İptal edilen düzenleme, teknik bilirkişilerin somut olaylarda asli veya tali kusur değerlendirmesi yapmalarını engelliyor, bu durum ise mahkemelere sunulan uzman görüşlerinin kapsamını daraltıyordu. Yüksek mahkeme, bu kısıtlamanın bilirkişilik kurumunun temel görev alanını sınırlandırdığına ve kanunlarla verilen yetkiyle çeliştiğine hükmetti.
Danıştay kararında, bilirkişilerin hukuki değil teknik değerlendirme yaptığı vurgulandı. 6100 sayılı Hukuk Muhakemeleri Kanunu ve 6754 sayılı Bilirkişilik Kanunu’na atıfta bulunulan kararda, teknik bilginin somut olaya uygulanarak yapılan kusur oranı değerlendirmesinin bilirkişinin görev tanımı içinde yer aldığı belirtildi.
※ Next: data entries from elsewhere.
A =
+8.81 -1.77 -0.27 -2.51 +2.01 -6.03 -0.74 -0.98 -2.09 +0.96 +1.37 +3.16
+5.00 -3.03 -0.01 +4.31 -0.13 +3.14 -3.63 -0.84 +0.36 +0.47 -2.79 +6.86
+0.56 -2.74 +4.26 +2.38 -1.68 +0.51 -0.98 +0.97 +1.59 -2.23 -0.15 +6.81
-2.55 -1.50 +0.43 -0.61 +0.61 -2.90 +5.28 +0.79 +2.42 +1.48 +4.23 +0.38
+3.11 +2.42 -0.93 -2.23 +7.50 +2.21 -0.60 -1.74 +3.41 -1.06 -1.03 -0.49
+0.11 +1.53 -0.75 -2.16 +1.63 -3.31 -2.62 +0.19 +5.43 -3.85 -5.59 +1.57
-2.41 -0.03 -1.25 -0.74 -1.29 +0.39 +1.87 -0.26 -0.10 +1.06 +2.63 +0.21
Counting starts at 1.
Give the bottom-left entry.
-2.41
Give the entry directly above +0.38.
+6.81
Give the entry directly above +1.59.
+0.36
The entry at row 2, column 1 is +5.00
The entry in row 1 and column 3 -> -0.27
The entry just left of the smallest entry -> +2.01
The entry directly below the smallest entry is +3.14
Give the entry directly below +2.38.
-0.61
The entry just left of +6.86 -> -2.79
The entry just left of -0.27 -> -1.77
Give the entry at row 3, column 2.
-2.74
Give the top entry of the column that holds the largest entry.
+8.81
The entry directly below +0.36: +1.59
Give the smallest entry.
-6.03
The entry just right of the smallest entry -> -0.74
Give the entry directly above -2.90.
+0.51
The entry at row 3, column 3 is +4.26
Give the entry directly below -1.74.
+0.19
The top-right entry is +3.16
The entry at row 2, column 3: -0.01
The entry directly above +1.48 -> -2.23
Give the entry directly below +3.11.
+0.11
The entry directly above -1.03: +4.23
The bottom-right entry -> +0.21
The entry just left of +1.37 is +0.96
Give the entry just right of +4.26.
+2.38
The entry just left of +3.41 -> -1.74
Give the entry directly below +2.01.
-0.13
Give the entry directly below -0.13.
-1.68
The entry in row 2 and column 2 -> -3.03

x =
array([-0.01, -0.04,  0.13, -0.01,  0.13,  0.18, -0.20,  0.12,  0.14,
        0.10,  0.21])
The first entry from the left -> -0.01
Read off the last entry.
0.21
The third entry from the right: 0.14
The minimum is -0.20
Read off the 3rd entry.
0.13
The 2nd smallest entry is -0.04

Questions about the row below.
1) What is the entry just left of +5.85?
2) What is the entry just left of +3.11?
3) What is the entry just left of -3.57?
4) What is the entry just right of +3.11?
[-5.79, -6.83, +5.85, -0.67, +4.75, +3.73, +3.11, -3.57, +5.00]
1) -6.83
2) +3.73
3) +3.11
4) -3.57

Read these off the array that follows.
1) Give the bottom-right entry.
2) Give the entry in the bottom-left corner.
3) Give the first entry, reading row by row.
4) Give the entry directly below 95.
5) Give the first entry on the diagonal from the top-right corner.
6) Give the 3rd entry on the diagonal from the top-right corner.
7) Give the smallest entry in the last column.
8) Give the 2nd entry on the diagonal from the top-right corner.
[[181 185 118 135 134 172 210 135 122 185 165]
 [179 130 163 147 120 179 200 125  65 172 129]
 [170 142 189 122 131 177 196 140 106 203 156]
 [184  73 180  95 140 172 186 119 139 167 167]
 [161  78 228 138 160 175 167 128 108 192 150]
 [146  44 243 117 145 210 154 123 110 151 136]]
1) 136
2) 146
3) 181
4) 138
5) 165
6) 106
7) 129
8) 172

m =
[[571 759 905 596 592]
 [860 708 584 954 691]
 [587 804 897 695 838]
 [583 864 882 186 991]]
Indices start at 1.
The entry in row 3 and column 1 is 587
Report the entry at row 1, column 3.
A: 905
Report the minimum.
A: 186
Report the entry directly below 905.
A: 584
Report the entry in the bottom-left corner.
A: 583
The entry just right of 905 -> 596
The top-right entry: 592
The entry just right of the smallest entry: 991

array([-178, -724, -742,  -15,  960])
The entry just left of -742: -724
The entry just right of -742: -15
The first entry from the left? -178

Read these off the row that follows.
1) Which number is the entry just left of -0.18?
2) Which number is the largest entry?
-3.17 -2.43 +6.06 +6.83 +3.50 -0.18
1) +3.50
2) +6.83

Read these off the array that follows.
1) Read off the entry just left of the smallest entry.
2) Read off the largest entry in the first column.
3) Read off the entry just right of +0.79.
4) Read off the bottom-left entry.
5) Read off the smallest entry in the first row.
6) Read off the entry just left of +6.18.
7) Read off the bottom entry of the column that holds the largest entry.
8) Read off the first entry on the main diagonal.
[[-3.88, -4.35, -2.84, +1.74, +5.24, -4.00, +4.32],
 [+2.13, +2.61, +3.13, -0.83, +0.31, +1.58, -3.48],
 [+1.58, +0.25, +1.30, -6.17, -3.91, +6.18, -7.89],
 [+0.79, +1.75, -0.43, +0.77, -1.97, -1.19, +1.75],
 [+1.30, -0.21, -1.88, -1.57, -1.92, +0.60, -0.51],
 [-0.21, -1.25, -1.11, +1.95, -1.26, -0.10, -0.85]]
1) +6.18
2) +2.13
3) +1.75
4) -0.21
5) -4.35
6) -3.91
7) -0.10
8) -3.88

a =
+7.04 -3.65 +5.06 +8.45 +7.43 +4.58 -5.81 +4.55 -4.50
-7.43 +7.31 -6.78 -8.39 -2.02 -1.63 +0.90 -4.60 +7.08
+3.30 +7.92 -5.68 -1.24 -6.40 -0.14 +3.27 -2.83 -1.91
+0.27 -2.27 +3.07 -0.44 -4.11 -7.15 -6.31 -4.99 -6.31
Which number is the largest entry in the first column?
A: +7.04
Which number is the entry in the top-right corner?
A: -4.50
The bottom-left entry: +0.27
Which number is the second-last entry, reading row by row?
A: -4.99
Which number is the second entry on the diagonal from the top-right corner?
A: -4.60
Which number is the entry just left of -7.15?
A: -4.11
Which number is the second largest entry?
A: +7.92
The top entry of the column that holds the smallest entry is +8.45
The last entry, reading row by row -> -6.31
The 3rd entry on the diagonal from the top-right corner -> +3.27
Which number is the entry just right of +7.92?
A: -5.68
Which number is the second entry, reading row by row?
A: -3.65
Which number is the entry just left of -2.02?
A: -8.39
The third entry from the end, reading row by row -> -6.31
The smallest entry in the first row: -5.81
The entry directly below -7.43 is +3.30
The entry just left of -6.40: -1.24
Which number is the last entry in the row that holds the smallest entry?
A: +7.08
Which number is the third largest entry?
A: +7.43
Which number is the second smallest entry?
A: -7.43
Which number is the smallest entry in the last row?
A: -7.15
The entry just left of the largest entry: +5.06
The entry just left of -5.81 -> +4.58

Bu nedenle ilgili sınırlamanın kanunlara aykırı olduğu ifade edilerek iptali gerektiği bildirildi.
Kararın yürürlüğe girmesiyle birlikte bilirkişiler, görüşlerini artık sansürlemeden ve teknik bulgulara dayalı şekilde sunabilecek. Özellikle trafik kazaları, iş kazaları ve sigorta uyuşmazlıkları gibi teknik boyutu yüksek davalarda, bu gelişmenin yargı süreçlerine daha objektif, teknik açıdan güçlü ve adil kararlar olarak yansıması bekleniyor.